The ICE mass deportation campaign is one documented example of this infrastructure in use. According to reporting by 404 Media, ICE used commercially available location data to monitor entire neighborhoods and track people to their homes and workplaces based on phone location signals. In 2024, a company used similar data to log nearly 600 visits to Planned Parenthood locations for a targeted anti-abortion advertising campaign.

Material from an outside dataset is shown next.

Below are the code and all the weights of a small trained network. Each question names an input and a target symbol and asks about switching units off, where a switched-off unit gives its printed mean instead of its output.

Legislation to close the data broker loophole exists but has not moved. The bipartisan Government Surveillance Reform Act — sponsored in the Senate by Wyden and Senator Mike Lee, and in the House by Representatives Warren Davidson and Zoe Lofgren — would prohibit the federal government from purchasing location data, web browsing history, and communications content on Americans without a warrant or a FISA court order. Davidson said on social media after Patel's testimony that the practice is "a clear violation of the fourth amendment and is why I introduced the Government Surveillance Reform Act."
The bill has not passed.
For founders and investors watching the AI and government contracting space: the question of whether AI companies hold the line on surveillance language in their DoD contracts matters, but it is downstream of a more fundamental unresolved legal question. The government's mass surveillance infrastructure does not require AI cooperation because it does not require warrants. It requires data brokers to keep selling, and Congress to keep not acting.
Amodei was right that AI raises the stakes on this problem. He was also right that the judicial interpretation of the Fourth Amendment has not caught up. What neither the Anthropic standoff nor the OpenAI contract language resolves is whether that gap ever gets closed — and Patel's testimony this week suggests the executive branch is not waiting around for the answer.